Using art to understand life: not everything you can imagine is real

From Robin Williams’s death to the Arab Spring, we have to resist the urge to impose simple storylines on complex events.

By Oliver Farry

Among the many tributes tweeted in the wake of Robin Williams’ death on Sunday night was one by actress Evan Rachel Wood, featuring an image of the Genie (voiced by Williams) embracing Aladdin in the 1992 Disney animated film, accompanied by the caption “Genie. You’re free”. The tweet was retweeted over 100,000 times and an unattributed copy of it an hour later tweeted from the official Academy of Arts and Motion Picture Sciences account outdid that, with over 320,000 retweets. For most people, these were touching tributes, remembering the late actor in a manner that connected with most of his fans, particularly those who first came to know him in the early 1990s. There were others though, especially suicide awareness activists, who criticised it for a supposedly dangerous romanticisation of suicide. I too was a bit put out by this blithe summation, however well-intentioned, of a life tragically ended, something that Williams’ friends and family – who are, we ought to remember, the ones actually bereaved – may not subscribe to. It also seemed that suicide was being recast, in an oddly crass manner, as a quintessentially Hollywood act of self-realisation. The butterfly emerging from its pupa, as it were.

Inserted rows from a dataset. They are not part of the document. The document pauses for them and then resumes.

(in the rows, 128 means zero)
Each path below is one point turned by a fixed rotation once a step. After each direction that follows a path, write how fast that rotation turns it, in degrees a step (0 if it stays still).
Each turn is a multiple of 5 degrees from 10 to 175, or 0.
Each row of a path follows its step; steps can be skipped.
Path 1:
step 1: [134 132 130 131 121 127 132 132 132 130 126 126 131 137 142 130 142 130
 117 133 124 132 128 123 134 119 134 126 115 131 137 129 120 123 128 117
 127 144 129 128 131 127 135 135 134 120 128 137 136 128 117 124 125 128
 118 138 131 137 137 129 125 118 131 130 139 120 120 134]
step 6: [130 141 133 124 123 118 135 133 134 130 130 123 122 129 133 125 138 122
 122 129 127 126 126 135 123 132 137 123 126 125 127 129 121 133 145 130
 134 117 116 124 125 122 130 122 128 133 124 138 130 130 129 138 122 130
 123 122 116 134 136 129 133 134 106 132 142 129 125 128]
step 7: [127 127 120 126 125 129 127 134 131 122 130 124 134 124 143 134 120 129
 131 129 133 124 128 121 136 122 125 122 122 136 114 130 110 122 129 128
 133 122 123 128 120 137 122 127 129 130 125 127 129 137 125 133 124 135
 127 141 148 124 115 136 129 124 126 139 142 128 129 132]
step 13: [121 122 123 136 125 121 132 124 129 133 127 131 138 125 126 138 132 117
 131 128 135 128 139 132 139 127 126 119 139 124 128 126 133 127 133 112
 128 114 132 129 125 125 140 132 115 135 127 117 132 141 130 127 122 139
 123 124 127 125 126 128 132 122 121 125 139 123 118 123]
step 24: [117 126 133 132 124 131 119 122 119 133 130 122 129 131 133 130 132 124
 130 127 130 121 126 117 120 134 134 118 125 144 139 126 135 133 124 118
 127 124 126 128 136 130 136 121 126 136 125 122 114 135 116 128 131 129
 119 130 113 126 132 135 146 128 121 124 133 121 128 127]
step 28: [115 123 127 134 131 121 117 126 122 133 123 132 128 124 135 134 137 126
 127 137 133 123 141 127 108 130 126 137 132 129 118 131 119 126 124 127
 129 117 133 124 132 127 132 126 128 125 119 136 128 116 117 136 135 123
 120 130 137 143 133 136 128 128 126 125 120 122 131 126]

It might seem a little harsh to criticise Wood or The Academy’s social media button-presser for their fatuousness – maybe it just came natural for them to conceive of a tragic event with the vocabulary and tropes they were most familiar with. After all, the lexicon of condolence and sympathy shared by most people and repeated every time a friend or acquaintance is bereaved is one that is as universal as it is limited. There may also be a tendency of people who are involved in the production of art and entertainment to see forms and hear echoes of those works in every life and sometimes in world events. Occasionally the tendency can give rise to insensitive formulations, such as Karl-Heinz Stockhausen’s rambling opinion, delivered soon after 9/11, that the attacks on the World Trade Center “the biggest work of art there has ever been”. No amount of protesting and clarification about context was ever going to later undo those words in the minds of the general public.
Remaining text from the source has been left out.